WELCHEN, ELINA; HILDEBRANDT, T; LEWEJOHANN, DAGMAR; GONZALEZ, DANIEL H.; BRAUN, HANS PETER.

Congreso; International Congress on Plant Mitochondrial Biology – ICPMB (2011).; 2011

Arabidopsis contains two cytochrome c genes, CYTC-1(At1g22840) and CYTC-2 (At4g10040). For CYTC-1, we have analyzed two mutants with T-DNA insertions in the first intron (a1) and downstream of the stop codon (a2). Insertional mutant a1 is a knock-out line while a2 homozygous plants have low transcript levels as measured by Northern analysis. The CYTC-2 mutant lines contain insertions within exons 1 and 3 (b1 and b2 respectively) and it was not possible to detect expression of this gene by qRT-PCR in mutant plants. We obtained double CYT-C mutants by reciprocal crossing. Knock-out of both genes was lethal and produced an arrest of embryo development, showing that cytochrome c function is essential at early stages of plant development. In double homozygous a2b mutants, Western blot analysis indicated that cytochrome c levels were less than 5% respective to wild type. These mutants showed smaller rosettes with a pronounced decrease in the size of parenchymatic cells, reduced flowering stem elongation and root growth, and a delay in senescence.
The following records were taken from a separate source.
M =
[[135, 120, 123, 117, 130, 135, 127, 127, 135, 137, 116],
 [122, 123, 136, 122, 131, 131, 132, 136, 126, 129, 128],
 [135, 139, 119, 133, 122, 130, 123, 122, 132, 121, 128],
 [130, 120, 120, 123, 135, 129, 132, 128, 141, 133, 118],
 [133, 125, 112, 125, 122, 126, 130, 121, 142, 130, 117],
 [122, 122, 135, 123, 133, 134, 127, 131, 124, 132, 129],
 [157, 136, 110, 136, 117, 118, 129, 114, 147, 126, 124],
 [117, 126, 139, 125, 132, 130, 127, 136, 121, 129, 137],
 [134, 121, 122, 122, 128, 134, 136, 125, 137, 130, 119],
 [129, 136, 129, 130, 124, 129, 127, 126, 123, 123, 125],
 [116, 126, 135, 130, 127, 127, 126, 135, 119, 123, 136],
 [139, 136, 117, 139, 127, 121, 125, 122, 126, 124, 131],
 [119, 128, 141, 128, 131, 126, 129, 132, 123, 127, 133],
 [142, 135, 120, 139, 126, 124, 125, 120, 134, 124, 127]]
Give the fifth entry from the end, reading row by row.
A: 125
Give the first entry in the row that holds the largest entry.
A: 157
Give the entry directly below the smallest entry.
A: 139
Give the top-right entry.
A: 116
The 1st entry, reading row by row: 135
The 2nd largest entry -> 147
The top entry of the column that holds the smallest entry: 123
The bottom entry of the column that holds the largest entry is 142
Give the third entry from the end, reading row by row.
A: 134
Give the second smallest entry.
A: 112
Give the last entry, reading row by row.
A: 127
Give the 4th entry in reading order.
A: 117
Give the entry directly above 114.
A: 131
Give the entry just right of the largest entry.
A: 136
The 3rd smallest entry -> 114
The entry directly below the largest entry is 117
Give the 2nd-last entry, reading row by row.
A: 124
Give the entry just right of the smallest entry.
A: 136
The bottom entry of the column that holds the smallest entry is 120
Give the entry directly above the smallest entry.
A: 135

m = array([125, 139, 128, 148, 100])
The entry just left of 148: 128
The first entry from the right -> 100
The second entry from the right -> 148

[[129 135 101 120 132 126]
 [129 129 125 128 128 128]
 [128 129 125 128 129 128]
 [131 133 104 123 134 128]]
Counting starts at 1.
The entry just left of 120: 101
The entry in the top-left corner -> 129
The entry in row 1 and column 2 -> 135
Give the entry in row 2 and column 2.
129
Give the entry in the bottom-right corner.
128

Mitochondria prepared from a2b1 cell cultures showed lower levels of respiration rates but higher alternative respiration compared to wild type. Furthermore, the reduced levels of cytochrome c in plant mitochondria severely affect the activity and the amount of complex IV, without affecting complexes I and III. One possibility is that cytochrome c is required for the stability of Complex IV, as observed in other systems. It is surprising that, even if cytochrome c is essential, a significant decrease in its levels produces only mild phenotypic alterations. A small amount of this protein may be necessary for its role as an electron carrier, remaining in close contact with the inner membrane as part of supercomplexes. The excess protein could remain in a soluble pool in the intermembrane space, participating as electron carrier in other processes like ascorbate metabolism, mitochondrial import mediated by MIA40 and -oxidation pathways.